Notably, Mystal was one of the most vocal voices denouncing Nicholas Sandmann and continued to slam the wrongly accused student even after the reports of a racist incident were debunked. In the coverage of the initial coverage, Mystal’s denounced Sandmann for wearing his “racist [MAGA] hat” and objected to Sandmann doing interviews trying to defend himself. Mystal derided how this “17-year-old kid makes the George Zimmerman defense for why he was allowed to deny access to a person of color.” Putting aside the fact that Sandmann was not denying “access to a person of color,” Mystal and Patrice were comparing this high school student to a man who was accused of murdering an unarmed African American kid and even assailing his effort to clear his name as the media continued to label him a racist.
Again, Sandmann was entirely innocent of the racism allegations and the Washington Post reached a settlement with him.
Mystal’s latest tirade however still shows that racist statements can reflect social, political, and other experiences. Mystal does concede that “not that most or even many of my interactions with white people are ‘bad.'” However, he has deep-seated feelings about how whites interact with minorities or what he views as a common sense of white privilege. Many of these speakers are saying that their hostility is derived from experiences with racism from whites.

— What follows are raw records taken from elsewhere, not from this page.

Facts:
gukles: Σ rastul buti; ρ e
zatu: Σ fenu vopom; ρ a
flozur: Σ pufloke momul linuklas; ρ c
stebro: Σ gomes; ρ f
plafas: Σ pami; ρ e
gepa: ρ b
flilete: Σ skovas; ρ c
plukle: Σ dridruk; ρ a
kudres: ρ c
busam: Σ masom; ρ b
grafla: Σ rala; ρ b
kofle: Σ masom; ρ d
klamin: Σ skodrafli; ρ f
larak: ρ d
tekiskil: Σ keplir; ρ b
kleflo: Σ bupul; ρ c
bupul: Σ rastul dridruk rala; ρ a
zadran: Σ fenu greser; ρ a
zorimak: ρ d
ponin: Σ rastul; ρ a
flilo: ρ a
momul: Σ rastul buti; ρ b
buti: Σ rana rala; ρ a
droni: Σ dridruk; ρ b
vigru: ρ e
dridruk: ρ a
vegri: Σ tamuste; ρ a
niklapin: ρ a
fafler: Σ larak bupul libe; ρ b
brazul: ρ a
masom: Σ rastul; ρ b
skaba: ρ a
vato: Σ bupul rala; ρ f
miga: Σ fisko; ρ a
fenu: ρ d
gomo: Σ pami; ρ a
dovur: Σ kofle busam skovas; ρ a
deflin: Σ klemes; ρ a
lobra: Σ plerun rala skaba; ρ d
flana: ρ a
kegan: Σ masom rana; ρ f
vopom: ρ b
lota: Σ dridruk rala skovas; ρ a
linuklas: ρ a
zepan: Σ daskadror pami; ρ a
soboplen: Σ rastul; ρ e
driklel: Σ rana; ρ b
klaskur: Σ konus flilo; ρ a
molun: ρ e
vebik: Σ gomo; ρ b
pami: ρ a
ropi: Σ tamuste zorimak; ρ d
truples: ρ d
februm: Σ pufloke bragro; ρ d
plerun: ρ a
skaskan: Σ tamuste; ρ a
brire: Σ rana skitros; ρ c
libe: Σ ponin; ρ a
rastul: ρ a
klesa: Σ rala; ρ c
rana: ρ a
klemes: Σ klaskur; ρ b
vivuk: Σ zatu; ρ a
fegra: Σ dridruk; ρ a
maru: Σ flana; ρ a
nusko: Σ tamuste; ρ a
klustak: Σ zadran; ρ a
bragro: Σ skaba pami; ρ e
skovas: Σ rana rala; ρ a
skases: Σ gepa droni; ρ c
vigres: ρ c
nazuk: Σ nunaskem; ρ c
gomes: Σ rala; ρ d
nestosor: Σ skifle; ρ b
fiposko: ρ c
klafo: ρ b
fisko: ρ b
sedadron: Σ rana; ρ e
geplal: Σ vigru; ρ c
vagum: ρ f
pufloke: ρ a
konus: ρ b
trogrun: Σ rastul; ρ d
tamuste: Σ rala; ρ a
skodrafli: Σ brazul; ρ d
skifle: Σ masom pami; ρ a
nelom: Σ momul; ρ c
banir: Σ rala; ρ a
truskam: Σ fafler; ρ b
keplir: Σ tamuste; ρ f
renol: Σ masom; ρ b
siflok: Σ rala; ρ a
skitros: ρ d
stamok: Σ rala gomo; ρ a
nisar: Σ vebik rala; ρ a
loku: Σ rala; ρ b
nunaskem: Σ buti dridruk tamuste; ρ c
masus: Σ brazul; ρ a
zala: Σ kudres rala fiposko; ρ c
greser: Σ brazul; ρ a
daskadror: Σ fisko; ρ a
rala: ρ c
dugu: Σ rala konus; ρ c

Known rows:
bupul: [ 43  -6 -14  27 -24  13  27 -33  25  19 -14  18 -31   8  17 -12 -13  23
  39  22  -9 -18  23  -4   8  36 -23   3  -5 -28  -4  23  19 -46  14  35
 -25  13]
zepan: [ 58 -17 -13   0 -22  -4  29   2  20  37 -13  31 -33   9  13  10 -17  11
   2  11 -10 -13  24  -7  13 101 -23   7  -8 -40  -6  -5  29 -50  -1   4
 -25   6]
vegri: [ 45 -20 -14  21 -24  -3  23 -13  21  37 -13  16  -4  14  30  -2 -19  12
   3  28  10 -21  24  -4   6  48 -21   1  -4 -40  -3  -5  30 -47   1   5
  11  14]
flilo: [ 30 -18 -14   2 -22  22  28 -17  23  17 -15  20 -23   8  -6   0   1  32
   0  11   8   5  25   3   8  32 -24  33  -5 -35  24   8  23 -46   0 -11
 -28  25]
dovur: [ 59   0 -11  15  -8  -4  26  16  27  36 -13  19 -31   8  36   6 -16  31
   0  13 -13 -20  21   1   8  44 -16  21  -3 -43  -1  -3  28 -49   1  30
 -27  11]
masus: [ 41  -5 -11  17 -25   1  25 -16  21  22  -7  15 -33   7   1  13 -15  10
   0  -1   0  13  23  -4   9  45 -14  15   0 -38   1 -11  30 -47  -1  17
   3  12]
gomo: [ 40 -20 -15   0 -24  10  38 -21  24  22 -16  38 -34   9  12   1 -16  32
  21  17  -8 -22  24  -4  16  87 -23  11  -6 -33  -6   2  17 -45  -3   6
 -21   8]
plukle: [ 49 -17 -14  30 -21  -1  23 -20  24  20 -13  14 -15  11  21  -6 -14  12
  19  19  -2 -18  24  -7   8  35 -22   2  -4 -40   0   5  28 -47  10  27
 -14  15]
daskadror: [ 36 -17 -14  -2 -28   8  31 -10  18  18 -15  31 -33   8  10   9 -16  12
   8   9 -11 -13  26  -7  14  91 -25   3  -6 -39  -3 -10  28 -50  -2  -8
 -24  12]
vivuk: [ 40  -7 -13  16 -21   0  24 -11  19  22  -5  20 -34   4  -2  15 -17  13
  -1  -2   1  10  26  -6   9  45 -16  16  -3 -38  -5 -13  32 -47   0  15
   2  12]
fisko: [ 26 -17  11   1 -26  16  23 -29  19  24 -16  19 -16  19  -5 -26  14  13
  30  -4 -12 -21  24  -3  48  58 -22  -5   0 -42  -1 -15  12 -25  -3 -10
 -30  30]
vebik: [ 31 -17   8  28 -21  -2  28 -32  21  58 -16  18 -20  26  -2 -28   0  28
  32  13 -10 -22  24  -3  38  52 -22   0   3 -40  -2 -15  10 -16  -3  -9
 -29  19]
nazuk: [ 59 -20  -3  13 -23  -8  21 -41  25  18 -11  14 -10  54   8 -31 -19  10
   6   0 -11 -21  53  22   9  19 -15  -2  26 -42  -1  -3  13 -46   1  -8
 -16   7]
zala: [ 59 -17  -9  31 -23  -9  23 -41  32  42 -12  13 -33  44  -7 -30 -17  33
   1   2 -11  -6  59  10   9  24 -23  20  28 -40  -4  -4  15 -44  -4  19
 -26   6]
februm: [ 59 -18  21  -3 -25  -5  28 -38  23  57   3  14 -37  30  -8  -5   3  15
  15  -4 -15  -1  26   1  30  41 -21  -4  -9 -41  -2 -12  12 -46  26  -6
 -21  14]
larak: [ 32 -18  -6   1 -21  -3  23 -46  23  16  -1  15 -31  26  -7 -22  26  18
  41  -5 -12   7  20   3  12  20 -17  -2  -4 -15  -3  -9  12 -44  47  -6
 -20  27]
truples: [ 32 -20   8  -3 -12  -3  25 -42  24  42   6  15 -32  30  -8  -8  14  23
   1  -4 -10   4  24  -2  13  20 -20  -3  -5 -32  -4 -15  13 -45  22  -9
 -12  28]
zorimak: [ 29 -20   5   1 -15  -2  26 -40  23  39   9  18 -18  44  -7 -15   2  16
  11  -4  -5 -24  24  -4  11  20 -27  -1  -3 -20   1 -11  13 -45  30 -10
  14  29]

Rows:
No name comes twice in this set of rows, the named rows included.
[ 29 -19 -13   2 -23  31  25 -28  25  15 -13  13   2  13  31 -10 -18  20
  20  22  14 -23  24  -3   7  43 -27  -6  -1 -16  -4  -3  22 -39   0  -9
  13  23] | tamuste
[ 39 -19  -3   2 -11  -7  29 -42  30  64  -1  17 -31  36  -8 -16   7  42
  14  -3  -8  -7  25  -5  11  18 -22   0  -5 -29  -1 -12  11 -42  37   4
  -6  20] | gomes
[ 28 -17 -13   5 -23  51  26 -43  26  14 -13  19 -15   8  26 -12 -15  25
  47  19   5 -23  22  -4   6  24 -25  -6  -2  -4   2   9  15 -35   6  -4
 -11  29] | dridruk
[ 28 -17 -14  -2 -23  35  35 -21  26  17 -14  47 -32   9  16   9 -17  29
  32   8 -13 -22  26  -9  34  97 -23   1  -3 -21  -5  -5  13 -46  -5  -7
 -27  19] | pami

This brings us back to the Miami controversy and how schools should handle such disputes. One answer is that the approach should be the same regardless of whether the statements target one race or another. If there is going to be a zero tolerance for racist statements, it must be applied consistently. If not, these schools owe their students and faculty members clarity on where the line is drawn and why some racist comments are treated differently. Silence does not shoulder that burden. We need to discuss if otherwise racist statements can be differentiated and if such differentiation constitutes tolerance for criticisms based on the race of others at a school. Likewise, there is the question of how such sweeping generalities apply to other races or other categories like gender or sexual orientation. It even ask such questions today is to risk being labeled racist or intolerant. As a result, thee is just silence and the free speech concerns go unaddressed.
Once again, I tend to oppose the regulation of speech outside of schools on free speech grounds. More importantly, I would prefer to speak freely and collectively about such deep-seated views held by students. I recognize that I hold a traditional (and perhaps dated) view of free speech. However, I still believe that the solution of bad speech is more speech, not speech regulation.